If the world had emotionally astute individuals architecting everyday moments what life would be like? If we provided experiences for our youth to understand and strengthen listening, communication, and relationship skills – what kind of a world our Future would unveil? Can you imagine if folks understood the primary forces and mechanics of the Universes, of Time and Space, of the power of their consciousness? Why, they could actually create a new Reality for themselves, they could be the facilitators of their life journeys, rather than be facilitated by life’s circumstances… And! How that would ripple throughout the world; might we be able to see – to experience – a world that works for everyone?
What if: communities operated from the unstoppable flow of Love rather than the constricted limits of fear? What if we learned our lessons from Nature and Gaia and the Cosmos – – humans grown not to dominate and manipulate – – but rather to become vitalizing creative influencers? How would life be then? How could it be?
It was in that instant I received my orders. I was to do my darndest to create this portal, this replenishing station, if you will – for folks to awaken, to remember what is already encoded, to touch the untouchable within their very souls. I was to serve this creative potential and birthright and not look back.

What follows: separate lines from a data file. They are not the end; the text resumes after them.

Below is a small trained network, with its code and all its weights. Each question gives an input and a class and asks what happens when units are switched off, that is, made to give their printed mean instead of their output.

import numpy as np


def w(rows, s, z=0):
    codes = np.array(rows[::2]) - 128.0
    scale = np.full(codes.shape[1], s)
    scale[-1] = z or s
    return codes * scale


def norm(h):
    return h / np.sqrt((h * h).mean(-1, keepdims=True) + 1e-5)


def f(y):
    return np.maximum(y, 0)


def log_softmax(a):
    a = a - a.max(-1, keepdims=True)
    return a - np.log(np.exp(a).sum(-1, keepdims=True))


def net(x, mask):
    res = np.array(x, float).reshape(1, 6) / 4 @ E
    u = 0
    for l in range(2):
        y = f(norm(res) @ A[l][:, :-1].T + A[l][:, -1])
        res = res + np.where(mask[u : u + 12], y, B[l][:, -1]) @ B[l][:, :-1]
        u += 12
    return log_softmax(norm(res)[-1] @ U[:, :-1].T + U[:, -1])


A, B = {}, {}
E = w([
[168,130,127,119,23,16,190,117,45],'x0',
[132,62,120,115,84,114,74,76,164],'x1',
[148,155,205,36,164,77,75,162,125],'x2',
[121,173,32,96,138,72,131,155,190],'x3',
[3,110,140,79,120,127,180,110,125],'x4',
[92,199,137,172,87,109,68,125,137],'x5',
],0.0034)
A[0] = w([
[66,207,112,153,93,121,51,138,106,60],'0.n1',
[123,204,163,154,205,140,216,202,74,57],'0.n2',
[109,142,109,186,51,197,135,149,116,38],'0.n3',
[143,118,100,203,129,144,156,114,137,50],'0.n4',
[150,102,146,84,78,140,102,88,179,34],'0.n5',
[177,37,127,56,186,144,205,121,125,12],'0.n6',
[133,132,211,26,166,85,65,176,94,2],'0.n7',
[181,141,236,185,107,174,129,103,135,88],'0.n8',
[1,106,142,81,148,111,124,95,85,6],'0.n9',
[98,111,217,158,100,176,121,78,59,87],'0.n10',
[135,5,121,54,34,141,41,75,187,83],'0.n11',
[56,182,184,189,51,120,37,135,107,31],'0.n12',
],0.0054,0.0036)
B[0] = w([
[202,73,160,169,186,86,222,97,221,189],'0.n1',
[51,141,138,255,163,42,30,103,47,219],'0.n2',
[145,144,123,83,154,156,157,47,111,167],'0.n3',
[125,170,146,51,137,141,98,58,114,162],'0.n4',
[111,183,139,196,170,105,96,149,71,150],'0.n5',
[183,171,230,206,186,66,250,122,254,194],'0.n6',
[137,224,102,47,129,165,117,28,117,223],'0.n7',
[140,43,56,34,174,98,121,183,125,206],'0.n8',
[34,185,151,132,49,176,157,201,185,188],'0.n9',
[105,45,18,12,173,68,132,181,130,223],'0.n10',
[61,225,145,234,208,74,122,163,23,254],'0.n11',
[195,97,216,157,215,100,248,117,169,194],'0.n12',
],0.0049,0.0032)
A[1] = w([
[158,171,156,98,75,44,149,165,66,100],'1.n1',
[127,159,190,64,99,128,76,67,142,37],'1.n2',
[88,150,176,115,189,215,58,176,186,96],'1.n3',
[102,110,53,149,93,184,150,67,131,80],'1.n4',
[85,142,150,125,64,163,146,182,139,83],'1.n5',
[230,109,96,183,143,152,73,129,99,79],'1.n6',
[130,87,95,195,105,177,167,87,107,123],'1.n7',
[254,142,131,135,120,141,65,163,104,131],'1.n8',
[158,115,173,155,155,121,204,135,169,45],'1.n9',
[132,126,167,105,3,116,174,139,87,71],'1.n10',
[114,160,64,103,114,94,110,171,181,3],'1.n11',
[145,192,42,152,120,80,141,140,199,78],'1.n12',
],0.0072,0.0026)
B[1] = w([
[165,83,72,194,115,203,88,96,168,254],'1.n1',
[169,193,127,98,156,147,178,84,84,159],'1.n2',
[219,78,52,192,18,132,130,94,107,247],'1.n3',
[190,198,149,79,117,115,92,111,100,170],'1.n4',
[82,177,208,86,59,119,144,186,175,145],'1.n5',
[42,173,146,115,94,94,166,146,162,203],'1.n6',
[153,211,175,72,158,101,98,104,114,179],'1.n7',
[1,150,155,112,80,162,201,136,156,213],'1.n8',
[181,115,198,118,101,113,62,155,182,195],'1.n9',
[169,115,76,165,128,219,82,154,191,169],'1.n10',
[131,48,139,76,154,123,142,145,74,158],'1.n11',
[118,46,183,79,176,136,124,148,86,225],'1.n12',
],0.0062,0.0047)
U = w([
[211,78,48,207,39,221,101,106,159,136],'0',
[204,119,229,167,178,81,208,114,215,130],'1',
[169,253,137,33,146,159,135,50,72,131],'2',
[10,165,157,109,37,162,201,189,178,129],'3',
[76,153,126,243,184,66,74,134,42,129],'4',
[129,8,110,40,169,126,125,193,71,130],'5',
[133,136,175,112,109,132,74,195,121,114],'6',
[163,157,174,112,81,158,44,239,89,3],'7',
],0.013,0.028)

Each question gives the input, the list of numbers given to net, and the class t.
The units are the neurons (one row each of A and B). Each row of codes is followed by its name. A weight is (code - 128) times the scale printed after its matrix; where a second scale follows, it is the last column's (A, B and U).
mask holds one flag per neuron, layer by layer. A switched-off neuron (its flag False) gives its mean, the last column of its row in B, instead of its output. The means were averaged over made-up inputs and are rounded, as every weight is.
A unit's drop is (log p(t) with every unit on - log p(t) with that unit switched off) / (log p(t) with every unit on - log p(t) with every unit switched off).
The circuit of an input: a set's keep is (log p(t) with only the set's units on - log p(t) with every unit switched off) / (log p(t) with every unit on - log p(t) with every unit switched off). Starting from the 12 units with the biggest drops (on a tie, the unit counted first), units are removed one at a time, each time the one whose removal leaves the highest keep (on an exact tie, the one counted first), for as long as the keep stays at least 0.8.
units of the circuit, in order: the units of the circuit, biggest drop first
unit that matters most: the unit with the biggest drop
k most important neurons: the k neurons with the biggest drops, biggest first
top k neurons in layer l: the k neurons of layer l with the biggest drops, biggest first
input [-1,-7,6,-7,-8,-1], class 3: unit that matters most	1.n8
input [3,6,-8,-7,4,-7], class 2: top 2 neurons in layer 1	[1.n7; 1.n4]
input [-1,3,-1,-8,-3,-4], class 5: top 2 neurons in layer 0	[0.n10; 0.n8]
input [-6,-4,1,-1,6,1], class 0: 2 most important neurons	[1.n3; 1.n8]
input [-1,-1,8,1,8,-6], class 2: 2 most important neurons	[0.n7; 1.n2]
input [3,8,-7,-3,1,-6], class 4: top 2 neurons in layer 0	[0.n11; 0.n7]
input [6,2,2,-8,-8,-4], class 3: 4 most important neurons	[1.n8; 1.n6; 1.n3; 1.n12]
input [5,-4,-1,-8,-1,-4], class 5: 2 most important neurons	[0.n10; 0.n8]
input [4,1,1,5,-1,1], class 5: 3 most important neurons	[1.n12; 1.n11; 1.n3]
input [-7,-8,-8,5,-7,1], class 2: top 4 neurons in layer 1	[1.n1; 1.n7; 1.n4; 1.n6]
input [3,-2,5,7,1,-7], class 1: 3 most important neurons	[0.n6; 0.n10; 0.n8]
input [-5,-6,-8,8,3,5], class 2: 2 most important neurons	[1.n4; 0.n10]
input [-5,3,-6,-6,-8,5], class 3: units of the circuit, in order	[1.n6; 1.n8]
input [0,5,-1,6,-5,7], class 1: unit that matters most	0.n1
input [2,4,-2,-5,3,0], class 5: top 2 neurons in layer 0	[0.n10; 0.n2]
input [2,4,-5,2,-6,-2], class 3: 2 most important neurons	[1.n6; 1.n8]
input [6,-8,-2,7,-3,-6], class 4: 2 most important neurons	[0.n2; 1.n3]
input [-4,-5,3,-7,-5,3], class 5: 3 most important neurons	[0.n8; 0.n10; 0.n11]
input [7,2,1,-5,2,8], class 1: 3 most important neurons	[0.n12; 0.n1; 1.n3]
input [4,8,-8,-4,7,-6], class 2: 2 most important neurons	[1.n7; 1.n4]
input [-7,-5,0,-4,0,8], class 1: unit that matters most	0.n12
input [-4,4,-6,7,-1,-1], class 5: 3 most important neurons	[1.n12; 1.n11; 0.n7]
input [-3,-3,1,-6,2,4], class 5: 2 most important neurons	[0.n10; 0.n8]
input [-6,-1,-3,-7,-7,-4], class 3: units of the circuit, in order	[1.n8; 1.n6]
input [4,3,0,6,-4,-8], class 1: top 2 neurons in layer 0	[0.n6; 0.n10]
input [3,-6,-6,7,-7,3], class 3: units of the circuit, in order	[1.n6; 1.n8; 0.n11; 1.n3]
input [3,-1,6,1,-6,7], class 1: unit that matters most	0.n12
input [5,4,-2,-8,-5,0], class 5: top 2 neurons in layer 0	[0.n10; 0.n8]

And here we are – formally 5 years in and we’ve graduated generations of conscious women through our Modern Day Priestess® program, we’ve ignited a potent game-changing Alchemist Training for men, we’ve created programs for youth, and established a nourishing arm to support the Body Temple, which includes an annual Spring Cleanse and a Yoga Teacher Training curriculum, specializing in Kundalini. I’ve designed 4 Annual Tele-courses that are bite-size for folks, which they can do from the comfort of their own homes. We sponsor world-wide Sacred Wisdom Journeys and Retreats. I travel throughout Canada and the US, representing our IMW Community, facilitating Shamanic Energy Circles as powerful portals of transformation. We do Service Projects in every country we visit. And – most recent – we now have a physical structure that we call home. It’s in Ojai, CA on two acres of mystic beauty, and we call it the Ojai Love Center. All this since sitting in those darkened, fertile rooms, listening to a Vision – and then saying Yes.
Welcome to the Institute of Modern Wisdom. There is great love here, and we have much to do.